Yes, because I do not have a lsf system and cannot debug it. So you means lfs sytem use -R rusage[mem={vf}] -M {vf} to control cpu and memory for a job? may include some type errors?

haoliu1213 commented 4 years ago

-n {cpu} control cpu, -R rusage[mem={vf}] meams this job will use {vf} memory, so the system will allocate node with >{vf} to this job, -M {vf} meams the system will kill the job if the job's memory usage is more than {vf}. after fixing it, i can run the whole pipeline successfully without the -dbuf option, otherwise some nodes will stuck because of 'run of memory' in the correction stage.

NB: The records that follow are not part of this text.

In the rows, zero is written as 100.
One turn sends every row of this set to another row. A few are shown first. Where does it send the rows asked after them?
k_401: 133 71 110 98 113 114 112 86 114 114 86 94 60
k_108: 124 85 115 102 75 107 116 82 82 126 86 110 69
k_515: 139 66 107 95 110 114 113 89 106 113 85 109 60
k_271: 101 54 110 95 101 120 120 82 110 116 78 92 76
k_804: 113 90 107 99 82 111 120 81 84 133 87 107 73
k_241: 137 67 103 94 115 116 111 96 109 111 86 102 64
k_541: 119 58 121 106 84 102 107 98 98 87 81 117 83
k_606: 121 62 130 115 87 104 107 89 94 94 86 120 83
k_615: 105 87 108 117 101 99 90 98 95 126 97 102 83
k_568: 107 90 113 114 101 98 90 97 100 127 93 100 83
k_179: 119 85 109 92 68 109 108 87 86 120 88 114 68
k_416: 121 66 128 113 83 107 107 91 98 91 82 120 79
k_897: 116 76 120 84 105 124 108 104 87 94 82 98 93
k_193: 114 61 129 117 86 102 104 90 101 92 87 113 86
k_862: 117 80 131 86 106 118 115 105 93 100 77 93 88
k_31: 115 81 115 84 100 123 118 109 91 96 76 96 87
k_852: 113 78 122 88 89 120 112 105 83 97 84 99 97
k_346: 99 63 109 104 98 116 117 78 111 125 85 86 88
k_73: 110 88 114 113 101 103 93 93 90 130 97 110 87
k_378: 120 84 117 88 104 120 120 116 91 98 85 108 80
k_603: 95 59 104 105 101 110 117 84 118 123 84 95 80
k_393: 115 73 118 97 82 104 109 68 85 120 93 116 68
k_345: 99 57 99 110 104 114 117 78 105 124 88 97 84
k_765: 113 95 109 108 107 99 93 102 95 124 93 102 83
k_598: 138 69 107 92 119 114 113 94 110 114 87 101 68
k_941: 112 78 115 95 74 111 115 81 77 124 88 116 72
k_153: 105 64 107 112 100 112 106 88 114 121 77 84 93

k_108 -> k_897
k_31 -> k_346
Now find these:
k_153 -> k_393
k_345 -> k_179
k_852 -> k_271
k_615 -> k_416
k_606 -> k_241
k_765 -> k_193
k_541 -> k_401

One turn sends every row of this set to another row. A few are shown first. Where does it send the rows asked after them?
k_246: 102 113 115 98 96 111 114 126 107 103 125 78
k_9: 101 77 116 105 98 98 118 123 109 122 105 94
k_282: 114 96 106 101 89 95 113 95 111 90 115 86
k_591: 103 75 111 97 95 98 109 124 103 118 103 100
k_232: 104 91 93 102 91 120 128 100 113 119 106 95
k_883: 104 113 95 111 78 90 106 107 107 91 99 90
k_480: 116 89 91 100 90 110 121 102 112 119 111 91
k_817: 111 112 93 119 103 88 117 116 90 122 112 103
k_672: 98 107 87 99 81 100 93 114 91 119 118 93
k_290: 109 131 115 114 97 103 99 106 99 111 108 90
k_926: 96 96 97 114 104 118 107 97 83 97 106 76
k_355: 82 83 126 102 93 99 104 107 103 106 101 91
k_224: 104 99 100 123 111 110 116 117 88 103 128 99
k_758: 84 90 108 115 113 98 90 100 93 107 117 94
k_654: 107 113 101 111 84 100 107 110 113 83 97 90
k_760: 96 111 126 115 97 120 115 113 91 120 104 97
k_586: 104 96 88 101 92 107 110 84 96 112 95 91
k_198: 91 103 100 102 85 121 111 124 115 122 108 106
k_582: 109 104 108 98 105 107 92 126 96 98 115 109
k_311: 96 101 93 104 118 111 106 124 91 110 127 83
k_917: 93 123 105 117 84 91 101 121 95 111 108 81
k_16: 88 92 96 100 113 87 99 106 111 101 104 105
k_782: 112 98 101 101 87 116 107 128 96 119 96 108
k_678: 93 114 105 110 108 87 104 116 113 108 85 95
k_350: 82 114 87 116 99 118 124 121 97 111 105 95
k_802: 84 94 101 122 115 93 103 100 92 107 118 99
k_387: 99 95 101 109 102 114 125 105 97 84 91 86
k_874: 91 98 108 107 111 82 123 106 104 119 94 82
k_784: 95 118 118 106 107 92 108 111 113 110 87 90
k_173: 99 97 101 104 109 115 105 102 86 91 112 72

k_917 -> k_782
k_760 -> k_350
k_591 -> k_173
Now find these:
k_282 -> k_355
k_9 -> k_926

One turn sends every row of this set to another row. A few are shown first. Where does it send the rows asked after them?
k_920: 97 72 91 84 120 113 108 80 111 110 81 104 93 99 92 117 105 104 82 111 95 107 125 83 110 100 111 81 113 108 91 122 86 87 90 84
k_733: 104 83 102 79 130 103 102 104 79 101 88 92 116 96 102 92 93 117 113 109 73 88 125 127 108 87 86 79 115 107 105 98 108 97 102 93
k_28: 121 88 92 116 117 107 118 103 103 91 92 87 106 123 93 114 108 114 75 119 99 97 130 110 81 110 92 71 118 93 100 103 77 94 109 75
k_160: 108 91 88 95 114 112 117 92 106 119 82 107 96 93 118 121 97 99 100 103 92 120 125 118 90 94 93 73 109 93 101 111 81 95 79 85
k_512: 124 88 100 111 106 113 119 98 107 93 93 89 105 115 90 104 98 121 85 117 94 100 126 122 82 108 88 75 121 91 112 94 71 92 110 82
k_814: 103 74 94 95 117 104 135 107 105 87 117 80 118 107 71 114 94 119 81 102 100 103 117 106 112 104 84 75 91 95 93 105 96 87 99 81
k_320: 107 62 104 95 118 113 130 106 101 68 116 84 104 113 83 112 106 128 95 104 92 102 99 103 112 121 96 78 103 89 96 114 93 97 109 87
k_961: 106 100 99 84 129 104 108 96 86 108 82 91 114 97 104 89 98 113 111 113 73 87 141 116 112 91 92 78 111 113 99 105 111 100 93 86
k_90: 127 99 90 104 111 117 135 105 111 81 116 89 95 110 116 124 98 110 105 97 106 108 117 114 101 108 106 76 92 91 106 104 82 76 98 88
k_893: 97 95 97 86 114 99 100 105 114 98 89 101 110 93 109 125 107 107 115 120 64 94 130 126 113 81 97 90 103 90 106 113 94 111 94 94
k_155: 100 90 96 92 130 83 111 92 106 92 98 85 114 100 102 106 95 99 110 95 87 117 119 100 95 87 93 82 82 96 102 117 84 85 84 81
k_737: 107 89 75 104 122 112 118 107 112 97 111 84 85 92 86 124 103 120 89 112 93 108 107 113 121 110 118 80 119 93 93 95 78 89 113 87
k_966: 100 79 104 74 125 109 100 106 92 79 76 106 112 108 121 107 120 126 97 124 89 108 120 99 115 88 107 69 94 99 88 123 109 95 95 100
k_216: 119 84 96 115 111 113 120 100 105 96 92 85 106 123 91 111 104 120 84 118 101 98 129 114 83 112 92 69 118 91 104 97 72 96 107 79
k_447: 93 85 100 77 128 97 100 105 92 78 75 95 106 102 118 108 119 122 94 130 91 110 116 100 113 85 107 75 84 95 89 115 103 96 91 96
k_662: 106 68 111 70 124 117 103 107 88 78 74 111 106 115 118 111 114 119 102 127 91 95 119 105 106 93 104 69 108 104 101 119 106 94 99 106
k_789: 108 83 92 68 125 123 107 83 90 101 83 108 101 111 121 104 103 122 105 92 89 90 130 123 119 90 104 92 106 87 84 116 97 94 103 98
k_366: 101 68 105 98 116 113 131 109 104 75 120 82 112 111 77 113 103 126 88 104 95 99 105 105 111 118 91 72 94 89 93 108 95 96 107 84
k_352: 117 79 87 109 118 103 122 105 105 93 91 85 110 126 92 122 111 108 81 124 106 104 128 100 86 112 98 67 119 94 97 110 78 95 100 76
k_767: 114 78 102 70 115 123 102 89 84 97 84 111 108 109 128 104 88 121 106 95 86 90 124 117 118 94 97 88 102 99 98 108 97 87 111 102
k_106: 88 76 98 80 139 109 120 106 115 93 102 102 87 100 85 117 109 104 108 98 83 118 106 108 118 92 113 77 97 96 93 114 94 93 79 83
k_172: 112 81 81 102 120 112 121 104 110 98 109 87 84 95 93 120 104 128 81 110 93 101 112 111 125 118 114 73 124 85 96 97 84 85 118 85
k_10: 102 98 95 93 125 115 112 91 87 108 85 94 110 95 108 90 98 104 106 113 80 86 139 106 111 92 94 83 111 115 94 107 116 94 88 80
k_536: 124 95 100 114 115 107 128 110 103 74 125 87 98 103 107 116 97 116 111 103 105 108 126 112 96 107 106 69 94 90 113 101 82 85 108 92
k_993: 96 96 97 82 106 100 98 102 111 95 100 103 110 93 109 125 113 103 116 120 63 97 130 122 113 82 101 87 103 89 109 112 97 105 96 95
k_111: 123 88 102 113 119 98 124 114 100 69 122 91 100 102 101 110 97 119 112 109 102 114 123 111 96 104 101 68 96 96 111 101 81 92 114 94
k_493: 100 80 90 70 135 123 112 84 98 97 84 110 97 118 119 110 101 117 109 99 95 91 130 118 123 89 109 90 105 78 83 117 95 97 99 90
k_43: 126 97 97 112 113 108 134 107 112 78 123 89 96 112 110 118 99 115 111 108 103 109 124 118 99 107 102 71 94 88 108 101 86 78 106 94
k_945: 102 71 99 101 118 108 133 109 98 74 119 80 108 111 76 116 100 126 82 105 94 102 112 103 113 111 86 78 90 95 95 111 98 93 105 86
k_494: 103 86 105 77 127 101 88 109 99 83 92 102 103 108 106 110 109 110 120 123 63 93 120 113 116 91 116 85 111 106 113 105 90 103 114 99
k_580: 106 92 97 87 121 109 113 91 93 111 81 91 106 89 111 91 97 104 101 112 83 85 141 108 115 92 99 88 106 114 92 109 118 93 90 87
k_445: 100 72 95 73 131 125 112 90 103 96 85 109 98 119 122 112 106 116 108 98 93 93 130 121 121 83 108 95 102 86 80 121 101 99 95 88
k_215: 97 100 99 82 118 103 95 107 108 85 95 103 109 100 107 117 115 109 120 122 62 95 127 116 114 84 108 87 105 95 112 118 94 107 100 104
k_632: 96 84 100 85 133 96 98 111 99 80 73 94 108 102 121 103 115 116 99 127 90 109 120 96 114 83 112 80 88 94 92 119 105 93 91 99
k_357: 126 74 93 99 117 115 120 102 100 95 100 97 86 95 92 115 106 130 77 99 98 93 117 102 120 118 109 69 125 94 101 96 86 84 116 80
k_936: 119 79 88 105 118 115 117 103 103 95 105 92 85 92 88 120 105 129 80 106 98 95 113 105 121 116 116 71 120 86 96 94 83 83 117 86

k_216 -> k_536
k_493 -> k_10
Now find these:
k_357 -> k_512
k_28 -> k_43
k_90 -> k_814
k_789 -> k_961
k_662 -> k_767
k_920 -> k_160
k_632 -> k_445

One turn sends every row of this set to another row. A few are shown first. Where does it send the rows asked after them?
k_131: 86 98 89 94 101 92 105 115 111 104 89 97
k_544: 109 111 108 88 108 119 105 125 109 113 98 94
k_267: 123 106 99 97 105 110 104 107 88 96 87 82
k_478: 88 116 111 102 124 103 99 104 110 100 70 104
k_794: 108 109 102 104 103 103 113 69 97 108 81 114
k_537: 101 104 98 81 113 124 100 102 89 117 76 95
k_475: 110 109 109 118 114 90 106 87 106 103 75 112
k_483: 108 124 99 100 92 101 119 99 100 131 80 101
k_84: 115 94 102 108 108 104 130 105 85 97 79 103
k_360: 106 91 116 85 110 113 111 106 98 96 96 85
k_469: 106 107 90 113 115 114 105 114 108 106 107 94
k_826: 103 105 101 98 111 113 122 89 111 112 114 92
k_952: 110 124 96 92 105 109 122 112 96 111 83 81
k_743: 87 110 105 92 104 105 109 111 115 125 101 96
k_720: 105 102 96 96 100 104 120 130 96 100 86 100
k_663: 106 99 103 89 86 110 116 117 110 108 66 97
k_823: 110 111 96 116 111 105 128 113 109 103 86 83
k_135: 94 111 104 104 106 105 105 77 117 117 79 119
k_886: 104 92 107 105 107 105 104 86 115 103 68 124
k_444: 113 100 114 102 116 112 99 76 119 101 84 107
k_693: 97 98 107 98 116 97 114 110 125 106 69 90
k_626: 101 109 77 91 91 117 114 101 111 117 73 96
k_969: 102 103 104 102 107 133 99 105 111 102 84 122
k_333: 107 118 95 102 104 125 112 82 120 94 96 96
k_242: 111 129 102 101 82 101 103 95 104 103 85 104
k_411: 108 108 98 98 105 129 123 104 85 123 87 102
k_363: 104 105 100 118 104 96 112 83 123 95 81 112
k_696: 106 100 115 108 114 101 99 82 107 96 97 113
k_930: 98 107 88 89 99 120 127 110 103 111 101 97
k_564: 113 91 116 84 100 124 101 107 109 115 88 108
k_734: 95 100 100 80 114 117 119 114 107 103 79 86
k_349: 111 104 114 95 98 105 98 77 108 104 67 113
k_384: 109 109 107 107 97 102 101 79 118 112 95 118
k_420: 95 106 102 98 103 99 115 92 84 86 80 110
k_724: 120 110 109 114 110 115 105 81 98 106 80 117

k_267 -> k_469
k_720 -> k_930
k_886 -> k_794
Now find these:
k_483 -> k_564
k_420 -> k_333
k_724 -> k_696
k_411 -> k_360

One turn sends every row of this set to another row. A few are shown first. Where does it send the rows asked after them?
k_41: 99 117 96 110 99 83 113 109 95 93 106 76 76 87 95 77 108 91 113 108 111 109 91 83 135 102
k_559: 81 100 127 107 100 96 108 116 106 80 78 108 106 96 103 70 114 85 118 100 94 75 96 89 106 96
k_967: 93 128 92 130 94 99 125 116 88 73 86 80 107 105 91 94 100 94 116 93 100 92 105 81 104 112
k_507: 83 113 122 89 93 99 99 113 100 81 91 99 85 89 97 74 123 96 110 95 114 90 106 90 125 107
k_860: 85 111 89 102 102 108 123 121 110 77 92 114 114 91 95 102 94 88 111 99 102 87 85 105 103 95
k_665: 82 87 124 115 104 109 95 101 101 69 80 94 86 104 104 99 87 99 106 95 95 103 102 101 126 115
k_630: 70 114 104 136 87 82 110 114 106 89 87 93 101 96 95 65 106 75 116 92 110 91 93 103 111 94
k_670: 98 97 97 118 110 83 120 109 110 68 93 90 99 105 102 80 84 94 95 106 105 101 89 105 134 71
k_234: 95 101 96 124 82 85 108 115 112 84 88 83 91 76 102 104 93 72 109 103 102 118 77 104 114 89
k_988: 86 129 91 125 93 82 117 117 94 83 81 94 109 92 98 86 101 82 117 90 92 95 101 88 98 115
k_546: 89 86 82 111 99 77 102 102 97 76 94 74 76 111 84 77 91 82 112 93 97 95 112 93 105 96
k_957: 91 91 117 117 111 89 91 98 97 82 84 82 87 100 95 117 94 99 115 101 87 116 98 93 121 114
k_948: 99 115 111 92 99 101 101 111 92 86 93 79 75 93 104 88 121 97 115 108 104 97 97 71 129 103
k_4: 87 85 98 95 101 87 94 105 105 80 89 83 79 112 95 80 101 93 114 92 94 81 116 96 94 97
k_805: 79 91 105 107 104 93 102 125 98 81 98 105 84 95 89 77 88 65 104 101 118 102 95 90 137 89
k_916: 103 123 103 109 95 104 123 115 94 72 89 85 118 107 95 87 94 104 115 102 99 82 102 84 99 107
k_771: 84 101 110 95 110 89 86 124 101 102 96 82 85 108 98 107 106 102 124 99 114 94 95 88 129 84
k_289: 90 116 96 137 93 83 114 109 93 87 95 64 101 108 82 86 105 87 124 108 108 100 89 81 121 86
k_88: 92 88 112 108 86 91 116 115 117 67 84 104 103 82 99 84 84 89 105 96 104 98 81 114 127 94
k_276: 91 88 123 104 94 103 112 116 110 62 77 93 99 97 92 111 104 113 117 90 104 88 93 103 129 96
k_562: 102 103 119 107 107 97 112 111 93 78 86 78 105 108 91 92 114 97 125 116 92 83 93 68 116 89
k_613: 80 87 89 104 96 75 96 104 103 78 89 85 80 109 88 72 94 87 113 85 96 87 115 103 103 98
k_739: 97 124 102 105 94 87 116 115 100 82 84 99 122 94 102 78 95 93 116 99 90 86 97 91 94 110
k_113: 87 100 102 111 106 98 97 124 103 103 110 83 78 99 96 97 97 75 110 109 124 106 93 90 118 82
k_182: 77 99 112 123 112 85 115 113 109 66 84 98 97 108 86 98 109 103 101 84 113 93 111 112 128 82
k_194: 95 100 108 120 90 96 104 115 106 79 81 73 87 91 94 131 114 96 120 97 102 108 90 92 117 91
k_602: 83 115 107 106 93 83 111 111 102 88 103 94 85 84 87 62 109 91 109 95 122 102 100 102 132 107
k_202: 84 121 74 110 95 98 114 117 97 75 83 92 109 101 88 120 100 92 120 94 98 97 84 90 119 93
k_375: 97 83 91 102 104 89 100 103 98 78 95 71 74 113 90 86 97 88 113 100 93 89 114 86 98 94
k_93: 89 110 89 98 102 111 121 119 98 64 85 105 115 99 84 115 100 92 114 99 99 88 90 89 115 95
k_440: 84 93 116 115 88 104 89 98 108 75 91 91 96 101 101 85 75 89 99 100 108 112 97 115 117 106
k_427: 76 93 113 91 107 84 91 123 97 82 84 104 92 104 91 88 97 92 118 91 108 90 97 88 147 92
k_121: 92 98 110 117 95 84 85 96 104 89 96 77 98 95 91 102 83 88 108 107 100 125 93 108 113 105
k_19: 80 107 114 111 105 86 91 114 107 78 75 93 93 99 99 117 127 85 104 93 101 102 110 94 107 78
k_130: 81 122 75 113 96 94 116 120 109 88 90 102 110 92 99 107 95 87 116 93 100 96 79 106 107 93
k_408: 101 105 100 106 103 84 96 109 108 79 83 85 95 96 115 99 102 75 98 114 91 109 88 88 113 67

k_41 -> k_602
k_562 -> k_289
k_613 -> k_4
Now find these:
k_860 -> k_93
k_670 -> k_182
k_771 -> k_113
k_957 -> k_121
k_194 -> k_234
k_916 -> k_967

moold commented 4 years ago

ok, thanks.

moold commented 4 years ago

Hi, could you help me to write some codes about getting the value of LSF_UNIT_FOR_LIMITS automatically, because I cannot find a lsf system.

haoliu1213 commented 4 years ago

ok, i will have a try.

haoliu1213 commented 4 years ago

kit.py

##add func##
def lsf_mem(mem):
    import re, os

    LSF_UNIT_FOR_LIMITS = ""  #lsf default unit, which is defined by LSF system,
    LSF_CONF_BASENAME = "lsf.conf"
    LSF_CONF_FILEPATH =  os.getenv('LSF_ENVDIR') + "/" + LSF_CONF_BASENAME
    with open(LSF_CONF_FILEPATH, 'r') as f:
        LSF_UNIT_FOR_LIMITS = re.search('LSF_UNIT_FOR_LIMITS=(\S+)',f.read(), re.M).group(1)
    if not LSF_UNIT_FOR_LIMITS:
        LSF_UNIT_FOR_LIMITS="MB"

    if re.search('K',LSF_UNIT_FOR_LIMITS,re.I):
        if re.search('K',mem,re.I):
            mem = re.search('\d+',mem).group()
            mem = int(mem)
        if re.search('M',mem,re.I):
            mem = re.search('\d+',mem).group() 
            mem = int(mem) * 1024
        elif re.search('G',mem,re.I):
            mem = re.search('\d+',mem).group() 
            mem = int(mem) * 1024 * 1024
        elif re.search('T',mem,re.I):
            mem = re.search('\d+',mem).group()
            mem = int(mem) * 1024 * 1024 * 1024

    if re.search('M',LSF_UNIT_FOR_LIMITS,re.I):
        if re.search('K',mem,re.I):
            mem = 1
        if re.search('M',mem,re.I):
            mem = re.search('\d+',mem).group()
            mem = int(mem)
        elif re.search('G',mem,re.I):
            mem = int(re.search('\d+',mem).group())
            mem = int(mem) * 1024
        elif re.search('T',mem,re.I):
            mem = re.search('\d+',mem).group()
            mem = int(mem) * 1024 *1024

    if re.search('G',LSF_UNIT_FOR_LIMITS,re.I):
        if re.search('K',mem,re.I):
            mem = 1
        if re.search('M',mem,re.I):
            mem = 1
        elif re.search('G',mem,re.I):
            mem = re.search('\d+',mem).group() 
            mem = int(mem)
        elif re.search('T',mem,re.I):
            mem = re.search('\d+',mem).group()
            mem = int(mem) * 1024 

    return str(mem)

task_control.py

 self.vf = str(vf) if vf else self.cpu + 'G'
 ##add code##
 if self.job_type == 'lsf':
     self.vf = lsf_mem(self.vf)
moold commented 4 years ago

Ok, thank you. I will add it in the next version, but I may make some changes.